In our newsroom, for example, an ordained minister works on the copy desk. Two others in the newsroom—a reporter and an editor, both middle-aged—are part-time divinity students. An editor in our op-ed department works with prisoners through a program at her church, and dozens of other colleagues serve communion, usher during Sunday service, and give Scripture readings from the pulpit. As a community of colleagues, we pray together at funerals, belt out hymns at weddings, and thank God for the babies being baptized.
In all kinds of ways, big and small, we are keeping the faith.
At most newspapers, only the designated religion writers weigh in publicly on issues of faith. Often these stories focus on rituals and practices and the history behind them. These are important stories, usually predictably planted in a designated space on a designated day.
Faith, though, threads through every hour of every day. Our country has become deeply divided over religion, with the far right co-opting Christianity to the point where many of us raised in the faith no longer feel comfortable claiming it. It seemed to me that there was a greater conversation out there.
So I described how the congregation of a church that was set on fire after its leadership voted to welcome gays and lesbians gathered together on the front lawn and praised God the very next Sunday. I wondered aloud why so-called Christians thought it was God’s work to demand that hourly wage earners bolster our faith by saying “Merry Christmas” with each swipe of the credit card. I wrote about an innocent black man who spent thirteen years in prison, leaned hard on his Muslim faith, and forgave the man who finally confessed to the crime.
Some of the reader response was fast and furious, and by furious I do mean angry. I was raised to believe God casts a wide net, but saying that in a newspaper doesn’t sit well with those who claim there is but one set of rules and they bind and constrict us in ways only their particular house of worship understands.
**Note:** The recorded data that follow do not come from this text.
These are the activations of a small network on made-up records, seen along a few directions, one row for each record.
After each row come some of the record's fields: RAK, PAV, SASI, BOMUG.
A field that a record lacks is written absent.
The largest differences between rows may come from other fields.
In the rows, 500 means zero.
Random noise pushes rows far along 2 fixed directions. That doesn't count. These rows show it; they differ only by the noise:
[483 249 548 538 633 642 672 745 370 701 636 499 695 798 574 248 561 582
 696 698]
[399 623 504 555 595 721 486 373 390 510 490 696 612 495 602 410 517 487
 593 464]
[614 432 588 360 452 447 662 522 538 619 538 475 472 560 484 463 454 567
 458 593]
[753 319 642 233 357 270 771 608 636 684 565 336 378 593 407 502 411 617
 366 671]

[287 701 581 620 511 709 558 292 390 520 386 459 452 205 605 549 628 490
 549 388] => (RAK maf; PAV fupe; SASI kip; BOMUG lig)
[691 604 506 379 523 336 435 510 620 460 497 480 428 488 402 660 417 509
 277 334] => (RAK gazus; PAV pip; SASI teli; BOMUG vule)
[251 623 262 860 677 824 446 431 188 278 558 697 758 786 499 527 789 455
 752 339] => (RAK maf; PAV bara; SASI kip; BOMUG vom)
[475 506 302 614 489 621 262 398 376 314 520 778 691 716 592 455 476 483
 731 413] => (RAK gazus; PAV bara; SASI kip; BOMUG lig)
[357 335 437 682 757 594 570 893 208 559 705 428 703 833 415 453 853 601
 646 636] => (RAK maf; PAV nofo; SASI murar; BOMUG vom)
[354 548 457 479 552 761 332 345 548 438 427 654 536 205 714 285 223 324
 678 390] => (RAK gazus; PAV fupe; SASI absent; BOMUG vule)
[407 675 547 391 391 459 701 126 544 408 389 409 222 178 474 726 587 465
 394 367] => (RAK maf; PAV fupe; SASI kip; BOMUG vom)
[525 642 626 439 495 494 443 403 544 599 519 472 438 384 478 600 395 492
 387 538] => (RAK gazus; PAV fefut; SASI vob; BOMUG lig)
[461 319 391 574 507 654 213 574 541 363 588 745 776 690 686 192 279 464
 777 531] => (RAK gazus; PAV bara; SASI absent; BOMUG lig)
[476 445 477 548 632 475 562 548 420 410 585 419 518 666 402 572 650 570
 500 469] => (RAK maf; PAV nofo; SASI kip; BOMUG vom)
[560 426 409 499 349 518 452 339 563 218 547 639 606 609 451 543 456 473
 561 457] => (RAK maf; PAV bara; SASI absent; BOMUG lig)
[672 377 566 303 421 372 525 564 712 483 448 409 393 456 480 384 227 429
 398 567] => (RAK gazus; PAV nor; SASI absent; BOMUG vom)
[438 441 442 484 466 698 391 363 562 465 521 749 643 481 650 220 275 473
 647 564] => (RAK gazus; PAV fefut; SASI absent; BOMUG lig)
[518 536 490 610 533 370 684 616 460 550 454 334 438 575 381 570 771 585
 412 575] => (RAK maf; PAV nor; SASI murar; BOMUG vom)
[583 597 689 497 458 579 373 468 656 669 440 372 431 117 639 353 223 354
 493 570] => (RAK gazus; PAV fupe; SASI absent; BOMUG lig)
[443 633 501 393 505 603 380 443 664 518 465 632 538 292 533 361 241 438
 508 521] => (RAK gazus; PAV fefut; SASI absent; BOMUG vom)
[428 564 523 424 474 517 614 411 520 592 414 468 433 320 544 466 552 404
 609 510] => (RAK gazus; PAV fupe; SASI kip; BOMUG vom)
[513 257 440 571 473 444 545 703 305 421 682 446 650 889 402 523 699 586
 600 604] => (RAK maf; PAV bara; SASI murar; BOMUG lig)
[537 525 480 445 511 410 577 608 509 546 496 431 445 561 530 508 480 483
 368 508] => (RAK gazus; PAV nor; SASI teli; BOMUG vom)
[748 243 430 407 309 306 665 514 591 452 593 462 475 878 447 492 595 626
 577 642] => (RAK gazus; PAV bara; SASI murar; BOMUG lig)
[364 558 627 431 454 712 512 333 507 561 418 504 402 260 672 405 538 409
 590 483] => (RAK gazus; PAV fupe; SASI murar; BOMUG lig)
[393 471 499 542 709 690 439 618 377 596 556 507 616 626 525 302 455 523
 651 522] => (RAK gazus; PAV fefut; SASI kip; BOMUG vom)
[446 405 399 556 393 544 823 186 356 396 479 546 464 516 527 582 794 504
 652 533] => (RAK maf; PAV fupe; SASI kip; BOMUG lig)
[507 307 545 447 514 508 604 640 496 671 603 480 605 708 552 335 447 606
 568 645] => (RAK gazus; PAV fefut; SASI teli; BOMUG lig)
[606 387 281 627 436 402 639 309 359 297 578 634 554 802 365 666 867 597
 497 487] => (RAK maf; PAV pip; SASI murar; BOMUG lig)
[410 815 411 773 697 524 353 551 356 448 482 538 620 457 404 665 719 559
 406 311] => (RAK maf; PAV pip; SASI teli; BOMUG vom)
[497 397 582 414 515 536 530 591 490 651 558 484 572 601 520 360 419 578
 534 603] => (RAK gazus; PAV fefut; SASI vob; BOMUG lig)
[488 405 457 436 319 456 820 271 402 475 491 411 387 459 464 644 739 520
 530 552] => (RAK maf; PAV fupe; SASI murar; BOMUG rano)
[558 455 361 540 517 555 403 615 464 484 554 513 632 764 446 476 456 484
 627 421] => (RAK gazus; PAV bara; SASI kip; BOMUG vom)
[482 199 384 575 533 657 616 523 438 543 509 558 649 844 613 310 616 564
 752 672] => (RAK gazus; PAV nor; SASI kip; BOMUG lig)
[673 713 610 402 527 204 326 607 684 573 512 374 370 348 304 767 415 471
 176 432] => (RAK gazus; PAV pip; SASI vob; BOMUG vom)
[739 320 504 339 379 216 759 596 612 591 533 301 447 691 342 513 589 516
 486 653] => (RAK gazus; PAV nofo; SASI murar; BOMUG vom)
[593 294 418 399 356 485 388 460 629 416 466 628 545 536 607 348 228 460
 559 597] => (RAK gazus; PAV nor; SASI absent; BOMUG lig)
[435 610 430 553 546 521 367 539 509 450 524 565 586 644 487 493 591 508
 596 454] => (RAK gazus; PAV bara; SASI murar; BOMUG vom)
[610 800 529 420 477 306 439 375 605 493 351 447 284 226 386 816 417 418
 282 447] => (RAK gazus; PAV nor; SASI kip; BOMUG vule)
[279 381 478 660 672 695 597 585 254 547 625 552 728 732 525 399 688 624
 654 595] => (RAK maf; PAV fefut; SASI vob; BOMUG lig)
[429 477 621 377 555 595 653 566 558 711 438 387 379 315 558 428 541 476
 592 584] => (RAK gazus; PAV fupe; SASI kip; BOMUG vom)
[534 499 504 608 550 379 680 667 413 554 568 313 512 643 429 486 635 562
 459 505] => (RAK maf; PAV nofo; SASI teli; BOMUG vom)
[661 482 513 390 309 413 596 386 567 398 510 502 444 655 462 557 564 513
 509 518] => (RAK gazus; PAV bara; SASI murar; BOMUG lig)
[584 322 514 441 477 371 636 794 621 472 644 366 550 687 373 497 504 592
 506 653] => (RAK maf; PAV bara; SASI absent; BOMUG vom)
[626 625 589 430 482 362 370 583 593 512 569 302 345 506 347 683 418 487
 343 485] => (RAK gazus; PAV bara; SASI murar; BOMUG vom)

Which values does each new row have?
[666 549 593 188 234 288 475 272 746 470 365 416 218 325 427 668 353 512
 214 488] => (RAK gazus; PAV nor; SASI murar; BOMUG lig)
[417 420 386 554 420 674 620 163 469 491 462 667 496 499 674 381 695 451
 705 508] => (RAK gazus; PAV fupe; SASI murar; BOMUG lig)
[404 423 421 526 410 546 740 255 356 421 493 531 436 460 553 609 735 530
 621 518] => (RAK maf; PAV fupe; SASI kip; BOMUG lig)
[387 755 504 593 506 609 675 378 459 532 427 406 308 259 478 665 802 560
 484 436] => (RAK maf; PAV fupe; SASI murar; BOMUG vom)
[215 706 494 817 699 790 319 452 286 406 376 648 689 481 638 409 614 481
 646 368] => (RAK maf; PAV nor; SASI kip; BOMUG lig)
[395 433 526 571 571 679 431 511 386 486 456 586 617 615 611 331 574 424
 621 553] => (RAK gazus; PAV nor; SASI murar; BOMUG lig)
[502 397 475 382 319 449 734 440 594 497 542 388 355 355 465 510 463 445
 435 546] => (RAK maf; PAV fupe; SASI absent; BOMUG vom)
[581 733 502 348 399 324 474 365 622 443 379 478 295 313 484 670 364 433
 211 360] => (RAK gazus; PAV nor; SASI teli; BOMUG vom)
[412 406 532 479 446 545 698 400 355 491 532 452 410 430 518 577 744 509
 518 546] => (RAK maf; PAV fupe; SASI murar; BOMUG lig)
[514 292 429 552 495 640 316 567 583 374 574 702 717 709 657 199 333 491
 762 563] => (RAK gazus; PAV bara; SASI absent; BOMUG lig)
[238 629 374 687 724 882 210 541 409 416 433 805 756 430 692 284 419 344
 716 455] => (RAK gazus; PAV nor; SASI absent; BOMUG vom)
[517 719 490 399 499 481 510 334 534 507 407 573 407 365 395 584 488 499
 465 464] => (RAK gazus; PAV fefut; SASI kip; BOMUG vom)
[639 403 391 458 475 330 446 448 610 307 554 545 472 565 351 558 433 540
 369 449] => (RAK maf; PAV pip; SASI absent; BOMUG vom)
[550 418 587 317 366 449 665 380 669 636 495 427 373 377 599 509 486 516
 435 523] => (RAK gazus; PAV fupe; SASI teli; BOMUG lig)
[315 813 236 793 684 630 305 218 297 204 433 827 650 499 412 707 801 478
 561 239] => (RAK maf; PAV pip; SASI kip; BOMUG vom)
[420 327 465 533 615 610 422 709 549 534 498 586 641 596 599 234 383 462
 669 657] => (RAK gazus; PAV nor; SASI absent; BOMUG vom)
[620 509 521 390 306 223 533 430 508 313 546 429 383 581 333 749 593 587
 325 473] => (RAK maf; PAV bara; SASI murar; BOMUG lig)
[439 652 460 586 585 620 459 456 476 392 524 520 485 360 543 432 446 513
 476 430] => (RAK maf; PAV nofo; SASI absent; BOMUG vom)
[401 391 393 625 635 566 766 587 304 552 588 466 594 743 364 508 802 627
 668 648] => (RAK maf; PAV fefut; SASI kip; BOMUG vom)
[597 415 723 311 493 281 657 749 728 869 573  87 314 360 418 599 452 533
 338 690] => (RAK gazus; PAV fupe; SASI vob; BOMUG vom)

Most readers, though, weighed in with a grace that fuels my own faith in ways that all that chest-thumping never will. One of my favorite letters came from a fifty-three-year-old reader named Donna, who lives in Mansfield, Ohio, a small town near Columbus.
Her first few letters had outlined how she didn’t agree with me about much of anything. Over time, though, she began sharing stories about her own life, including how—and why—she prays. I saved her letter as a reminder of how an abiding faith in God can stretch our reach in this troubled world.
“When I pray at night,” she wrote, “I ask God to let me pray for those who feel as if they have no friend, for those who hurt, for those who are desperate and are without hope.
“Does he hear my prayer? My faith tells me that he does and that he counts it unto me as good. Although I can’t physically be there to give those in need a helping hand my thoughts are with them.
“For those who say they don’t know where their strength comes from during the hard times, I like to think it is the answer to my prayers.”